HOWARD J. KERN, PC

579 ERSKINE DRIVE

PACIFIC PALISADES, CA  90272

(310) 857-6342 (OFFICE)

(310) 882-6545 (FACSIMILE)

kernh@verizon.net



VIA EDGAR


April 10, 2013


Amanda Ravitz

Assistant Director

United States Securities and Exchange Commission

100 F. Street

Washington, D.C. 20549


Re:

Heatwurx, Inc.

Amendment No. 2 to Registration Statement on Form S-1

Filed March 14, 2013

File No. 333-184948


Dear Ms. Ravitz:


On behalf of our client, Heatwurx, Inc., a Delaware corporation (the “Company”), we are filing with the Securities and Exchange Commission (the “Commission”), Amendment No. 3 to the Registration Statement on Form S-1 relating to the issuance by the Company of 1.5 million Units, each Unit consisting of one share of Common Stock and ½ Common Stock Purchase Warrant.   


This letter also sets forth the Company’s responses to comments from the staff of the Division of Corporation Finance (the “Staff”) contained in the comment letter from the Commission dated April 4, 2013, relating to the Amendment No. 2 to the Registration Statement, which was filed with the Commission on March 14, 2013.


For the Staff’s convenience, the Staff’s comments have been stated below in their entirety, with the responses to a particular comment set out immediately under the comment or comments.  The headings and numbered paragraphs in this letter correspond to the headings and numbered paragraphs in the comment letter from the Staff.  When indicated, the responses described below are contained in Amendment No. 3.  Capitalized terms used but not defined in this letter are intended to have the meanings ascribed to such terms in Amendment No. 3.






Fee Table


1.

We note your response to prior comment 1; however, the table as revised now omits the units themselves. Please revise to ensure that all of the securities being offered – the units themselves, as well as each security comprising the units – are separately reflected in the fee table.

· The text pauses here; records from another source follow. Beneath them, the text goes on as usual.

One vector is turned by the same rotation once a tick. Each row is the vector after some number of ticks, and that number follows the row.
The counts run from 0 to 235.
[  7  17  -1   0 -10 -18   8  -5   3 -12   1   1  20  14  -9  15  -8 -19
  -5  -6   7  12  12  -6   9   8   0  -2  16   4  15   8  -4  -2  -2  16]
175
[-13   4   3   6   1 -14   2  11   6 -28  18  -2   4 -18 -13  14   8  -8
  -2   0   4   9   7 -11  -2 -11   4 -12  -5   0   5  23  -6  -1 -13   8]
132
[ 14   8   6   1  -4 -14  -3  11 -16  -9 -13   4  18   9   3   8  -6 -11
  10  -6  12   7  19 -11   6   6  10   2   3  -2  15  -5   1   2   1  24]
163
[ 10   5   0  -4   9 -19  -4  -9  11 -10   1   5  11   0 -12  14  -4   0
  19   6  17   8   0 -16  -2   4  17  16   1  -6  10   0  -4  12  14  13]
138
[  5  11  -2  19  -5 -14   6  -1   5 -19  -6   3  22  -4   0   8 -13  -8
   5  -7   7   5   5 -10   5 -11   1  -2  17 -13   9  14 -15   2   0  14]
77
[  0  -1   5   1  -1 -15  -3   2  -9 -28  17   2  14   2  -6  10  13 -13
   3  -5   9  -1  18 -10  -4  -5  -1 -14  -5  -9  13   6 -12   9   3   5]
147
[  5   4   9   1  -3 -13  -8  13   7   0 -10  -2  -3  -5 -16  17 -12  -8
  14  -5  15  21   1  -4  -9  18  19  10   7   6  12  -1  -1   8  12   9]
54
[  9   5  12  -8  -3 -23   4  -4  -7 -19  -6  -4   8  13 -11  17   6  -1
  11  -6  27  -3   2 -12   4   0   0  -5   1  -4  13   6  -5   9  13   5]
37
[ -8  -5   6  10  -3   3 -11  23  -1 -16   6  -6   9 -19  -7  -2  -5  -7
   6  -4   5   8  20  -8  -1  -2   0 -10  -8   2  13   6 -13  -8 -11  25]
217
[  3  -1  22  -1   3  -9  -3   6   3 -20  -1   4   4  -7  -8  12   3  14
  22  -9  15   0   0 -12   1   3  -3  -9  -7  -2  18   5 -23   0  16  -1]
209
[  5  -2   9  13 -17  -2   6  12   1 -16  -4  -8  15  -3 -12   4  -4   0
  11 -11  16   1  10  -6   2  -9  -7   4   7  -6   6  12 -22   6  -1  21]
92
[ 11  -2  23  -2   1  -6   2  21  -4  -7  -2   5   0  -3  -9  12   4  14
  18  -6  16  -1  15 -13   7   9   3   4 -11  14  10   7  -8 -10  -2  15]
108
[ 10   7  17  -4  -1   4 -15  -8   0  -5   3  -7   6   1 -16   1 -13  -7
   4   2  16   9   9 -10   8   1 -10 -17  -3   9  21  -7 -13   1   6  20]
100
[  4   6  11  -1  -4 -26  15   8  -2 -22  11  11   4   0 -10   9  10   0
   9  -8  13  -6  -5 -19   4 -10   2   6  -8   1  12  23  -8   4  -1   6]
22
[ -4   2   9  12  -1 -20   6  20   0  -7  16   6   2  -1 -18   8   7 -13
  -4   4   8  13  12  -8   3  -6  -2   2  -6   8   4  11  11  10 -16  23]
32
[ 16   0  11  -7   0 -14  -7  -8 -11 -14  -8  -7   6  10  -9  15   0  -2
  15   5  31  -1   5 -18  -3  -2   7   3   4   6  11  -3  -3  13   5   5]
38
[  4  -3  11   3 -10  -5 -19   6   1 -12   7 -15  -7 -15 -17  15 -11 -13
   6  -3   9  18   6  -5 -19  11  11  -5   3  12   6   4 -13   3  -1  -2]
56
[  4   9  15  13  -1 -15   0  13  13  -7   6   9  -6 -20 -12   9  -9  -7
  13  -4  -5  20  -8  -9 -11  12  10   7   2   8   7  10 -10   7   2   0]
69
[ 12   2  10  13  -8  -8  -9   2  -1 -17  -7  -9   2 -20  -4  11 -14  -3
  18  -3   9  10   2 -13 -14   5  16  11  12   5   0  11 -18   3  -3  -1]
67
[  2  -7  16  18   5  -7  -3  19  -4 -22   1  -1   9 -17  -4  11   6  14
  15  -6  10   1  15 -13   1  -4  -2  -3  -3   0   3  11 -14  -1 -10   9]
206
[ -2   1   7  15  -5 -12   2  26   1  -6   1   0  13  -4 -13  10  -4   1
   3  -4  12   8  13 -11  12   3  -5  11   5   9  10  13   3  -5 -19  22]
105
[  8   6  14  17  -6 -14  13  19   8 -10  -7   8   2 -16  -7  11  -6   0
  19 -11   4  12  -1  -6  -6  -1   7  16   2  -6   3   9 -15   8  10  17]
80
[  0  -2  14   0 -10  -9   4  20  -3 -21   3   2   3 -13  -4   8   3   4
  16 -15  10  -1   3 -11  -5  -2  11  -1 -12  -3  12  19 -21  -7   4  11]
8
[ 17   7  24   6   6  -7  -9   0   1 -14  12   5  -8 -19  -7   7  -6  -9
   9  -4  -7  16  12  -9 -10   7  10 -15 -13  11   6  -1 -15   3  -1   6]
71
[ 12  11   5  13  -6 -18   8  14  -1  -6 -13   0  10  -4  -3  14 -12  -6
   7  -3   9  12  11 -11   5   4  10  17  15   4   3  11   2   0 -11  19]
178
[ 16   5  21  -2  -1 -21   7  -3 -12 -22   0   6   0  -4  -1   5   5   2
  14   1  19  -7  -2 -24   3 -12   2  -4 -15   2  10  14  -5   6  -3   5]
23
[ -8   6   2  15   5  -5 -15  15  13  -2   7   3  12 -15 -13  -4 -16 -13
   2   3   5  23   1 -10   6   6  -4   1   3   4  18   4  -6   2  -6  20]
215
[  8  10  24   9  15 -15   3  -5  17  -8   3  13  -1  -7 -16  15  -6   8
  11   3   5  15  -9 -13   3   6  -4  -7  -3   9  12   0  -7   8   9  -3]
197
[  0  10   1  -7   9  -7  -9  -3  18  -2  -1  -2  -3  -9 -22  10 -15 -10
  10   8  14  20  -2  -7  -4   8  17   6  -5   4  12   1   0   1   8  23]
127
[  4   6   5   0   0   0 -12   4  -2 -15   4  -8   3 -18  -8  -8 -18 -20
   2   4  10  11   6 -10   0 -11   9  -7  -9   2  12   7  -5  -2  -6  32]
16
[  8   5   8   6   2 -14  -9   4 -15 -20 -15  -3  15  -5   3   1  -8  -9
  19   0  23   3   0 -23   1  -6   8   4   1  -8  11   2  -6  16   6   6]
151
[ 11  10  10 -11  10  -3 -16  -7   4  -9  -8  -7  -6 -13 -10   9 -17  -3
  14   9  19  13  -1 -14  -3   1  19  -2  -6   6  11  -1  -2  -3   6  17]
126
[ 10   2  15   2   1 -10 -13  11  -6  -7 -20  -8  -1 -10  -5  15 -13  -4
  16  -2  21  16   8  -9  -9  12  19   6   6   5   7  -4  -1   7   6   7]
53
[ 18  -2   9   5 -20 -12  -8  11 -13  -7 -10  -7   4  -3  -6   6 -11  -9
  15  -8  20   5   7 -12 -11   5  12  15  10   8   4   4 -12   7  -3   8]
166
[ -1  -2  11   8 -10 -17  -5  10   1  -9  26   6  -2  -2 -22   4   3 -23
   1  -5   3  15  -2  -6  -9   8  -4  -2  -2   8  15   4 -10  16   4   2]
157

We have made the requested change and separately included the units themselves in the fee table.  In accordance with Rule 457(i), there is no additional fee with respect to the common stock and warrants underlying the units.


Prospectus Summary, page 1



2.

We note your auditor has added an explanatory paragraph to its opinion on page F-2 that there exists substantial doubt about your ability to continue as a going concern. Please expand your Summary to disclose your history of losses, quantify your accumulated deficit, and highlight the existence of the “going concern” language in your audit report.


We have made the referenced change and included the language from the second Risk Factor with respect to the going concern condition.  


The Offering, page 3


3.

We note you added “debt repayment” as one of the expected uses of proceeds for this offering. Please expand your Summary to disclose the expected portion of proceeds to be allocated toward each use, and please expand your “Use of Proceeds” section beginning on page 17 to provide the information required by instruction 4 to Item 504 of Regulation S-K with respect to the proceeds to be used to repay indebtedness.


We have made the referenced change and included language in the “Use of Proceeds” section beginning on page 17 to provide the interest rate and maturity of the indebtedness as required by instruction 4 to Item 504 of Regulation S-K.


Management’s Discussion and Analysis…, page 20


4.

Please tell us why you no longer present the predecessor operations of the Heatwurx business for the periods through April 15, 2011 throughout your filing. Refer to Rule 405 of Regulation C which states that predecessor financial statements are required if a registrant succeeds to substantially all of the business (or a separately identifiable line of business) of another entity (or group of entities) and the registrant's own operations before the succession appear insignificant relative to the operations assumed or acquired.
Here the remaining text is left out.